Most files are in one of a few common formats, and many are a combination.
.sit StuffIt 1.5.1 archives
.hqx BinHex 4.0 file
.bin Binary file
.image Diskcopy 4.2 image file
.txt plain ASCII text file
.bsc Apple II BinSCII file
.shk Apple II ShrinkIt file
Most of the Macintosh files are BinHexed StuffIt files. This means you
need to transfer the file, then read the license agreement which is prepended
to it (with any text processor), use BinHex or any utility which can read
BinHex 4.0 files to decode the BinHex to a StuffIt archive, then use UnStuffIt
or the StuffIt Expander (or a similar utility) to decompress the .sit file into
the final file.
In some cases the final file is a .image file.

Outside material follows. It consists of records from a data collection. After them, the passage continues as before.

Below are the code and all the weights of a small trained network. Each question names an input and a target symbol and asks about switching units off, where a switched-off unit gives its printed mean instead of its output.

import numpy as np


def w(rows, s, z=0):
    codes = np.array(rows[::2]) - 128.0
    scale = np.full(codes.shape[1], s)
    scale[-1] = z or s
    return codes * scale


def norm(h):
    return h / np.sqrt((h * h).mean(-1, keepdims=True) + 1e-5)


def f(y):
    return np.maximum(y, 0)


def softmax(a):
    e = np.exp(a - a.max(-1, keepdims=True))
    return e / e.sum(-1, keepdims=True)


def log_softmax(a):
    a = a - a.max(-1, keepdims=True)
    return a - np.log(np.exp(a).sum(-1, keepdims=True))


def net(x, mask):
    ids = ['βγδεζηθλπσφψω'.index(c) for c in x.split()]
    T = len(ids)
    res = E[ids] + P[:T]
    u = 0
    for l in range(2):
        r = norm(res)
        for j in range(2):
            rows = slice(4 * j, 4 * j + 4)
            q, k, v = (r @ M[l][rows].T for M in (Q, K, V))
            z = softmax(np.where(np.tri(T) > 0, q @ k.T / 4**0.5, -1e9)) @ v
            o = O[l][rows]
            res = res + np.where(mask[u + j], z, o[:, -1]) @ o[:, :-1]
        u += 2
        y = f(norm(res) @ A[l][:, :-1].T + A[l][:, -1])
        res = res + np.where(mask[u : u + 16], y, B[l][:, -1]) @ B[l][:, :-1]
        u += 16
    return log_softmax(norm(res)[-1] @ U[:, :-1].T + U[:, -1])


Q, K, V, O, A, B = {}, {}, {}, {}, {}, {}
E = w([
[136,70,94,101],'β',
[169,208,65,119],'γ',
[176,198,81,116],'δ',
[62,159,129,111],'ε',
[110,64,179,103],'ζ',
[176,191,100,117],'η',
[186,143,65,95],'θ',
[109,151,40,121],'λ',
[119,155,208,91],'π',
[76,72,8,91],'σ',
[183,166,136,115],'φ',
[112,80,162,127],'ψ',
[106,68,113,255],'ω',
],0.0087)
P = w([
[142,109,151,135],'0',
[156,58,123,131],'1',
[158,82,124,113],'2',
[164,93,117,96],'3',
[153,68,114,80],'4',
[159,76,93,68],'5',
[171,92,81,53],'6',
[160,73,95,42],'7',
[165,80,73,36],'8',
[165,75,74,20],'9',
[173,83,81,5],'10',
[181,77,82,4],'11',
[197,67,51,29],'12',
[187,50,58,28],'13',
],0.002)
Q[0] = w([
[68,85,127,120],'L0H1',
[147,121,109,148],'L0H1',
[115,98,110,141],'L0H1',
[113,159,150,99],'L0H1',
[110,139,163,250],'L0H2',
[113,150,153,171],'L0H2',
[105,163,159,222],'L0H2',
[164,103,119,144],'L0H2',
],0.016)
K[0] = w([
[134,149,151,50],'L0H1',
[83,135,153,155],'L0H1',
[102,148,152,103],'L0H1',
[179,101,105,127],'L0H1',
[149,115,124,255],'L0H2',
[153,110,118,197],'L0H2',
[162,93,114,245],'L0H2',
[98,127,163,144],'L0H2',
],0.013)
V[0] = w([
[125,131,124,129],'L0H1',
[149,84,113,158],'L0H1',
[66,191,192,38],'L0H1',
[69,119,125,72],'L0H1',
[73,210,123,55],'L0H2',
[253,98,231,86],'L0H2',
[89,129,137,81],'L0H2',
[56,126,189,30],'L0H2',
],0.0054)
O[0] = w([
[128,129,127,122,127],'L0H1',
[94,95,133,149,182],'L0H1',
[232,224,186,135,5],'L0H1',
[109,169,179,129,140],'L0H1',
[92,222,129,172,160],'L0H2',
[184,167,147,2,204],'L0H2',
[76,164,147,119,169],'L0H2',
[18,208,176,70,184],'L0H2',
],0.0051,0.0021)
A[0] = w([
[53,74,129,180,102],'L0N1',
[184,73,124,195,123],'L0N2',
[124,141,124,126,79],'L0N3',
[84,66,168,124,177],'L0N4',
[28,107,54,99,116],'L0N5',
[203,34,80,146,114],'L0N6',
[112,171,82,217,10],'L0N7',
[219,197,73,118,74],'L0N8',
[153,83,99,206,39],'L0N9',
[255,148,194,171,153],'L0N10',
[67,215,144,159,139],'L0N11',
[146,164,138,39,25],'L0N12',
[124,145,222,201,132],'L0N13',
[40,108,78,103,89],'L0N14',
[121,205,238,120,3],'L0N15',
[122,169,59,99,122],'L0N16',
],0.0052,0.0031)
B[0] = w([
[113,91,94,66,162],'L0N1',
[100,164,183,89,164],'L0N2',
[128,120,136,127,128],'L0N3',
[101,126,21,128,197],'L0N4',
[49,88,233,57,239],'L0N5',
[86,164,191,39,254],'L0N6',
[197,156,176,19,137],'L0N7',
[218,111,171,151,196],'L0N8',
[88,121,203,104,141],'L0N9',
[132,216,253,61,156],'L0N10',
[130,112,238,79,183],'L0N11',
[122,128,172,65,172],'L0N12',
[73,169,118,122,137],'L0N13',
[59,149,199,50,196],'L0N14',
[171,232,45,76,142],'L0N15',
[142,103,189,174,217],'L0N16',
],0.0043,0.0034)
Q[1] = w([
[138,124,145,20],'L1H1',
[129,101,126,106],'L1H1',
[99,163,126,241],'L1H1',
[183,113,34,99],'L1H1',
[121,216,124,164],'L1H2',
[124,189,90,155],'L1H2',
[158,146,76,184],'L1H2',
[86,174,254,98],'L1H2',
],0.0093)
K[1] = w([
[118,146,78,24],'L1H1',
[137,135,96,91],'L1H1',
[133,119,204,248],'L1H1',
[146,100,118,80],'L1H1',
[102,169,174,4],'L1H2',
[104,175,133,64],'L1H2',
[93,166,30,97],'L1H2',
[165,104,237,110],'L1H2',
],0.011)
V[1] = w([
[142,244,57,76],'L1H1',
[100,3,124,163],'L1H1',
[171,153,158,191],'L1H1',
[49,81,48,162],'L1H1',
[160,18,178,179],'L1H2',
[94,232,105,76],'L1H2',
[69,234,28,68],'L1H2',
[65,94,150,145],'L1H2',
],0.0041)
O[1] = w([
[44,140,67,121,148],'L1H1',
[169,95,197,143,132],'L1H1',
[171,180,118,92,4],'L1H1',
[135,128,215,92,92],'L1H1',
[113,150,48,135,156],'L1H2',
[162,110,231,131,113],'L1H2',
[126,137,253,82,87],'L1H2',
[160,159,102,92,121],'L1H2',
],0.0051,0.0031)
A[1] = w([
[101,61,151,126,60],'L1N1',
[90,111,176,151,208],'L1N2',
[122,146,152,113,31],'L1N3',
[92,116,52,149,198],'L1N4',
[49,103,134,124,192],'L1N5',
[87,156,31,156,33],'L1N6',
[112,144,81,108,75],'L1N7',
[127,61,107,255,176],'L1N8',
[189,166,125,165,4],'L1N9',
[86,102,57,170,78],'L1N10',
[74,202,163,103,21],'L1N11',
[83,194,88,124,77],'L1N12',
[197,176,165,108,55],'L1N13',
[142,169,123,203,56],'L1N14',
[145,96,118,102,150],'L1N15',
[79,179,160,204,111],'L1N16',
],0.0086,0.002)
B[1] = w([
[169,145,133,184,193],'L1N1',
[126,148,94,180,183],'L1N2',
[117,119,105,126,145],'L1N3',
[65,162,93,121,198],'L1N4',
[161,173,130,165,254],'L1N5',
[91,52,42,131,167],'L1N6',
[103,154,143,133,161],'L1N7',
[44,200,79,2,149],'L1N8',
[125,60,129,176,140],'L1N9',
[66,130,52,120,173],'L1N10',
[87,91,76,74,197],'L1N11',
[178,127,189,120,166],'L1N12',
[90,112,119,166,182],'L1N13',
[174,136,158,221,131],'L1N14',
[131,138,121,171,202],'L1N15',
[87,71,155,236,146],'L1N16',
],0.008,0.0047)
U = w([
[108,36,150,114,189],'β',
[174,142,103,186,115],'γ',
[169,150,122,159,138],'δ',
[46,133,196,171,71],'ε',
[131,112,155,157,133],'ζ',
[173,140,148,158,136],'η',
[205,131,92,99,161],'θ',
[100,246,142,219,43],'λ',
[126,176,160,47,101],'π',
[69,90,75,139,2],'σ',
[199,216,205,92,95],'φ',
[149,134,134,167,153],'ψ',
[119,117,57,132,171],'ω',
],0.014,0.012)

Each question gives the input, a string of symbols that net reads in full, and the target symbol t.
The units are the heads (4 rows each of Q, K, V and O) and the neurons (one row each of A and B). Each row of codes is followed by its name. A weight is (code - 128) times the scale printed after its matrix; where a second scale follows, it is the last column's (O, A, B and U).
mask holds one flag per unit, layer by layer, with each layer's heads first. A switched-off unit (its flag False) gives its mean, the last column of its rows in O or B, instead of its output. The means were averaged over made-up inputs and are rounded, as every weight is.
A unit's drop is (log p(t) with every unit on - log p(t) with that unit switched off) / (log p(t) with every unit on - log p(t) with every unit switched off).
The circuit of an input: a set's keep is (log p(t) with only the set's units on - log p(t) with every unit switched off) / (log p(t) with every unit on - log p(t) with every unit switched off). Starting from the 12 units with the biggest drops (on a tie, the unit counted first), units are removed one at a time, each time the one whose removal leaves the highest keep (on an exact tie, the one counted first), for as long as the keep stays at least 0.8.
units of the circuit, in order: the units of the circuit, biggest drop first
most important unit: the unit with the biggest drop
top k neurons: the k neurons with the biggest drops, biggest first
top k neurons in layer l: the k neurons of layer l with the biggest drops, biggest first
heads that matter: for each layer, one digit per head in row order, 1 if its drop is at least 0.15 and else 0, layers parted by /
drop of u: that unit's drop, to one decimal
input β θ θ, target θ: heads that matter	01 / 00
input γ η β ψ φ ε θ, target ε: top 2 neurons	(L1N16 L0N11)
input β ω β π λ θ β β β δ β ψ, target π: heads that matter	11 / 00
input π ζ β δ, target π: units of the circuit, in order	(L0H2 L1H2)
input ψ δ β ω β ε η δ β δ σ γ, target ε: heads that matter	01 / 00
input ω η ω γ φ β ψ, target ω: units of the circuit, in order	(L1H2)
input π β η β θ ζ, target π: units of the circuit, in order	(L0H2 L0H1)
input ε β δ, target ε: units of the circuit, in order	(L0H2 L1H2 L1N16)
input η θ β β φ φ, target φ: units of the circuit, in order	(L0H2 L0N10)
input θ φ φ θ η ω β β β ζ, target ω: units of the circuit, in order	(L1H2 L0H2)
input φ β η π σ λ γ, target π: heads that matter	01 / 01
input η η γ β η β ε σ η, target ε: top 3 neurons	(L1N16 L0N11 L1N11)
input φ φ ζ γ π ω β θ φ β γ ψ, target ω: units of the circuit, in order	(L1H2 L0H1)
input σ φ θ ω ε ψ ζ, target ε: units of the circuit, in order	(L0H2)
input ω β θ θ θ θ β π δ β β φ γ, target π: heads that matter	01 / 00
input σ ψ θ ω, target ω: heads that matter	01 / 01
input φ φ λ φ ε β β λ β β β, target ε: heads that matter	01 / 00
input θ θ ε ψ β γ β γ, target ε: heads that matter	01 / 01
input φ β ω β ε φ, target ε: heads that matter	00 / 00
input ζ β λ γ ψ γ λ, target λ: heads that matter	01 / 01
input λ θ γ σ η θ θ θ θ θ, target θ: most important unit	L1H2
input σ β η β β θ λ, target λ: top 4 neurons in layer 1	(L1N5 L1N1 L1N6 L1N11)
input σ ε σ ζ φ γ γ ψ β β ζ, target ε: top 4 neurons in layer 1	(L1N2 L1N5 L1N1 L1N8)
input β β β θ η β γ φ β β σ φ, target φ: top 2 neurons in layer 0	(L0N10 L0N8)
input ε λ γ θ θ λ, target ε: drop of L0H2	0.8
input ω β φ, target ω: drop of L0H1	2.4
input β ε ψ σ β β β δ β φ, target ε: most important unit	L0H2
input β β β φ φ β β β ε γ δ λ, target ε: drop of L0H2	0.6
input η θ β ε ε η, target ε: drop of L0N11	0.1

These are exact duplicates
of floppy disks (with verified checksums). Use Diskcopy to convert these files
into floppy disks for installation. Some Apple System Software is in this
format.
Most of the Apple II files are either straight text or BinSCII'd ShrinkIt
files. This means you need to transfer the file, then use BinSCII to convert
the .bsc file to a ShrinkIt file, then use ShrinkIt to create the final file or
disk.
Note: Apple calls their BinSCII'd .SHK files ".bsc" instead of ".bsq". It is
fairly common for uploaders and ftp sites to tag any BinSCII'd file as ".bsc".
The rationale is that, once a user un-BinSCII's a file, he or she will find an
.SHK, .ZIP, etc. file and know how to continue.